Zhuo Shengwei (300782): The 2024 Equity Incentive Plan Released Demonstrates Confidence in Long-term Steady Growth

廣發證券 ·  Mar 31

Core views:

The 2024 Equity Incentive Plan further expands the scope of incentives. The company released the 2024 Restricted Stock Incentive Plan (draft). The number of restricted shares to be granted under this incentive plan is 1.079 million shares, accounting for about 0.2% of the current total share capital of the company. The total number of underlying stocks covered by the restricted stock incentive plans issued by the company in 2020, 2022, 2023, and 2024 respectively account for about 0.70% of the company's total current share capital. In terms of coverage, the total number of incentive recipients of this incentive plan is no more than 237 people, including technical directors, other technical (business) key personnel, and middle management personnel. The company's equity incentive plan for 2023 will not exceed 205 people in total, and also includes a number of foreign engineers and technical directors. By implementing an equity incentive plan, the company further promotes the construction and stability of the core talent team and helps the company's long-term development.

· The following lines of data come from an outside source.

128 stands for zero in the data rows.
Here are some points:
[126 159 155 133 115 132 102 141 114 100 144 167]
[128 118 114 172 104 167 152  99 138 163  71 168]
[102 147 126 175  52 147 138 109 114 161  83 153]
[101 115 122  61 189 198  96 173 116  72 117  77]
[196  92 122  93 163 182 107 148  90 112  87 133]
[ 84  77 110  84  95 114 151 134 171 126 188  88]
[ 62 238 135 122  86  62 113 109 179 131 188 142]
[ 91  97 111 177 134 104 125 115 148 149 188 119]
[ 54 217  94 145  75   1 111 115 143 115 219 131]
[ 25 167  83 172  92   0 107 116 129 125 194 134]
[142  60  93  97 134 146 106 137 115 104 114 107]
[115  40 112 106 132 108 121 134  94 141 184  50]
[124 133  68 195  94 136 153  36  79 132  81 216]
[166  68 169  86 143 176 109 124 141 148 157  80]
[111 127 160 195 101 129 178  77 108 127  58 149]
[153  95 108 111 131 213 125 151 140 135  64 153]
[167  95 126  33 222 167  88 212 119  80 130  88]
[149  85 162  45 116 165 120 128  97 137 131  95]
Then 14 other points, each followed by its number:
[ 61 109 117 130 152 113 103 136 110 123 109  85] 0
[100 203 119 172  84  18 155  87 130 113 216 154] 1
[126 164 188  86  91 175 189 115 142 136 117 135] 2
[117 230 151 188 121  38 107  88 134 111 216 129] 3
[ 82  90 136 160 108  99 106 126 108 119 173  47] 4
[110 138 146 203 151  92 124 113 156  80 207  88] 5
[129  83 175  78 126 175 107 119 120 130 164 108] 6
[ 81 100 113 149 185  50 187 140 146  98 155  81] 7
[130  73 124 166 145 133 158 124 156 125 147 117] 8
[121 132 108  38 251 108  64 231 116  48 163  37] 9
[183  49 131 135 130 185  88 133 156 104  90 115] 10
[198 192 143 215  98 194  95  95 115 160  75 214] 11
[149 110 144 189 129 146 161  95  97 134  82 163] 12
[156  89 156  63 167 211 102 163  98 175  63 108] 13
Which two of these numbered points are nearest to each point below, looking only along the 4 directions in which the first points spread most? Their numbers follow each, nearest first.
[147  79 195  70  94 144 109 139 119 117 162 103] > 6 8
[ 14 123 128 136  96  33 108 165 141 154 210 127] > 5 1
[146 209 180 217 126 117 125  96 133  85 162 143] > 3 5
[130  76  79 138  81 149 151  65 126 197  39 190] > 12 11
[131 166 148  94 152 148 105 184 106 120  86 178] > 2 0
[112 127 122 162 126 139 164  72 125 127  84 152] > 12 8
[ 51 185 114 161  74   0 125 114 171 121 146 176] > 1 3
[165  65 125 101 118 159 124 202 104 125 124 162] > 10 6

Performance assessment goals demonstrate confidence in long-term steady growth. Based on the calculation of a 100% ownership ratio at the company level, assuming that the target is achieved every year, the 2023-2025 performance targets in the company's 2023 equity incentive plan are revenue of 4.23 billion, 5.08 billion, and 6.09 billion, respectively.

According to the company's performance report, the company achieved revenue of 4.378 billion dollars in 2023. In the current 2024 equity incentive plan, the company maintains a consistent performance assessment target for 2024-2025, and the 2026 revenue target is 7.01 billion yuan, that is, 2024-2026, and revenue needs to increase 16.0%, 20.0%, and 15.0% year-on-year on the assumption that the target will be achieved every year. Relying on current market opportunities to accelerate domestic substitution and the company's long-term technology accumulation, the company uses RF modules as a growth engine, invests in the construction of semiconductor industrialized production bases, and actively builds its own high-end production and manufacturing process platform. This incentive plan shows the company's confidence in long-term steady development.

Profit forecasting and investment advice. The company's 23-25 EPS is estimated to be 2.18, 2.86, and 3.57 yuan/share, respectively. Referring to the company's long-term growth and comparable company valuation, the company will be given 50x PE in 2024, corresponding to a reasonable value of 143.14 yuan/share, giving it a “buy” rating.

Risk warning. Industry prosperity fell short of expectations; industry competition was fierce; gross margin fell short of expectations; progress of new products fell short of expectations.

The translation is provided by third-party software.